The function is to configure the logger for receiving the processor performance monitoring counters that are represented by the given profile sources. The implementation can support only so many counters per logger. The maximum was originally a hard-coded 4 that was extended to 8 for Version 1703. The published NTETW.H looks to have this maximum defined as ETW_MAX_PMC_COUNTERS. Starting with Version 1903, the kernel instead learns the maximum from the HAL while initialising.

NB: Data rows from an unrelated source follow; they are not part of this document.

Each row is followed by one of two labels, saying whether the row has a hidden trait. Each part has a new trait and two new labels.
(in the rows, 128 means zero)
[ 74 118 129 142 120 138  89 212 134 107 111  91 156 130 133 128 114 154
 137 138 118 126 114  76]  Gepo
[146 114 118 113 139  93 171  34 155 133 145 193 124 115 108 117 101 176
 103 148 120 140 136 145]  naka
[ 80 154 148 154 134 167 113  87 138 127  98  95 126 132 152 143 124  79
 128 117 143 113 126 107]  naka
[ 82 111 125 139 130 140  79 217 121 108 114  94 163 132 132 124 121 141
 144 136 116 130 112  88]  Gepo
[ 89 155 145 157 137 164 109  82 138 127  99  99 120 137 151 142 131  92
 126 118 146 111 132 110]  naka
[ 44 136 138 140 141 171  93 144 147 116 100  98 158 121 137 142 101 120
 134 136 138 120 103  62]  Gepo
[139 109 118 109 142  86 179  26 157 134 150 186 122 112 109 117 113 198
 101 150 116 141 132 133]  naka
[144  98 107 113 127  93 121 199 124 111 148 143 149 129 108 104 125 178
 128 142 103 146 127 129]  Gepo
[ 82 103 115 128 139 110 103 223 138 107 125 126 172 124 117 116 106 192
 131 142 108 139 112  84]  Gepo
[117 111 119 107 145  87 182   6 160 136 142 190 126 110 107 122  89 200
  97 159 124 136 128 128]  naka
[ 67 156 151 148 143 172 137   1 157 138 100 100 119 122 148 152 111  94
 123 126 157 111 121  97]  naka
[ 92 157 147 145 141 151 149  16 152 135 104 127 111 127 146 145 120 113
 112 123 147 110 134 119]  naka
[164 112 118  97 130 105 176  22 140 144 151 174 112 115 110 122 111 160
 111 140 131 138 130 150]  naka
[ 55 140 142 137 137 183  93 119 146 131  97  78 146 120 140 149 107  61
 136 129 152 114 102  77]  naka
[130 101 110 112 138  83 173 108 153 118 150 181 139 118 108 109  99 221
 106 155 106 149 130 126]  Gepo
[103  96 107 126 151  71 147  93 163 108 135 179 157 119 109 105  92 255
 104 160  98 149 133 106]  Gepo
[ 54 147 140 157 138 166 102 123 149 119  94  86 146 130 154 141 117 127
 128 127 137 114 119  70]  naka
[ 97  99 110 100 138  97 158  96 156 127 142 169 141 106 109 113  91 195
 110 157 120 144 118 115]  Gepo
[ 66 127 126 124 132 160  89 192 134 115 112  86 171 119 129 132 105 107
 143 139 133 131  96  75]  Gepo
[121 102 109 110 142  81 164  63 156 128 145 183 135 115 105 111  99 224
 106 154 115 146 130 128]  naka
[115 115 121 126 120 159  78 246 109 113 124  86 161 130 125 126 132 104
 160 128 123 132 107  96]  Gepo
[ 65 158 150 166 145 155 115  57 156 124  91 112 127 132 152 144 113 132
 116 125 138 112 133  94]  naka

Next part:
[134 139  94 123 116 131 131 119  65 130  86 153 177 107 151 143 104 133
 139 127]  T
[122 124 120 122 111 175 104 137 106 156 132 126  62 168  93 110 159 120
  96 112]  T
[106 123 142 128 133 170  76 144 157 122 143 121  49 184  84 145 191 160
  88 111]  T
[141 140 125 120 130 140 125 162  88 119 151 132 160 104 183 145 130 195
 133 122]  T
[118 111 150 128 126 159 108 144 177 163 151 102  24 185  71  98 172 101
  87 117]  F
[134 115 174 129 142 107 137 174 191 137 167  92  85 145 141 104 145 124
 118 130]  F
[108 124 128 128 123 174  84 127 140 133 129 127  53 176  76 134 174 148
  88 112]  T
[134 116 152 126 130 129 138 158 153 156 151 104  96 146 128  99 135 101
 116 126]  F
[147 125 138 113 112 160 131 195  83 170 204 113  98 143 161  96 147 142
 105 114]  T
[143 133 131 125 130 102 153 156 108 122 132 122 171  96 177 124 106 146
 149 133]  T
[115 113 152 133 130 143 110 122 193 147 132 108  55 167  78 111 155 104
 107 124]  F
[140 107 182 125 133 119 138 189 185 175 201  83  51 171 132  68 161 115
 104 123]  F
[125 120 157 129 139 124 123 148 165 129 136 111 136 147 124 125 152 138
 118 126]  F
[153 119 176 121 137 100 156 196 152 141 198  91 116 124 185  88 135 139
 129 128]  F
[144 110 163 119 117 145 139 182 139 188 188  95  60 162 125  58 140  81
  97 119]  T
[143 120 178 131 151  82 151 166 185 122 157  96  87 114 169 108 126 128
 145 137]  F
[139 122 165 129 147 106 138 154 177 129 154 103 118 129 152 124 139 145
 133 128]  F
[138 126 150 129 145 105 136 150 136 117 138 113 143 112 167 137 129 158
 140 131]  F
[149 126 151 113 127 134 139 205  91 146 197 108 117 130 181  93 139 154
 108 118]  T
[138 122 121 121 109 150 135 140  98 161 132 126 107 134 123  88 123  86
 115 125]  T
[133 135 136 124 133 131 119 158 118 109 144 130 133 121 162 146 141 187
 130 121]  T
[144 138 146 119 141 126 125 202  89 102 194 122 170 108 209 147 143 227
 135 120]  T
[141 118 165 114 122 164 127 209 128 164 219  97  53 170 144  84 173 150
  88 107]  T
[154 121 122 115  96 141 157 168  74 196 146 122 123 124 146  57 100  55
 120 128]  T
[122 119 145 127 129 141 117 137 155 145 134 111  82 159 104 115 153 119
 106 121]  F
[154 128 129 123 143 103 150 200 128 122 195  95 152 105 213 106 130 176
 140 128]  F
[141 115 174 124 137  99 152 166 172 148 160  91 106 130 152  81 131 106
 125 132]  F
[148 132 131 121 127 117 149 163 100 132 149 122 165 102 183 117 114 147
 142 129]  T
[139 126 145 134 143  77 162 119 159 109  98 118 177  89 159 134 100 118
 161 143]  F
[131 138 122 137 148  77 141  97 107  82  62 138 201  88 155 162  84 148
 167 143]  F
[170 121 133 106 101 147 164 220  57 203 218 100 127 120 193  37 118  96
 117 119]  T
[123 128 116 119 111 181 100 152  81 159 146 131  74 166  99 114 156 138
  91 110]  T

The HAL’s report is obtained via the HalQuerySystemInformation pointer in the kernel’s HAL_DISPATCH, using the new information class HalQueryProfileNumberOfCounters (0x2C).

If the information buffer supplies either no profile sources or more than the maximum, the function returns STATUS_INVALID_PARAMETER. If the logger is set to use paged memory, as from having EVENT_TRACE_USE_PAGED_MEMORY in its logger mode, then the function returns STATUS_INVALID_PARAMETER.

To profile counters, the logger must have an ETW_PMC_SUPPORT structure. If it does not already have one but the function cannot create one, the function returns STATUS_NO_MEMORY.

Each logger can have profile counters set for it just the once. Whatever sources are set remain set until the logger is stopped. If the logger already has a source set, the function returns STATUS_WMI_ALREADY_ENABLED.

The profiling is actually done by the HAL. For each currently active processor, the given profile sources are passed to the HAL via the HalAllocatePmcCounterSets pointer in the kernel’s HAL_PRIVATE_DISPATCH.. Failure for any processor is failure for the function.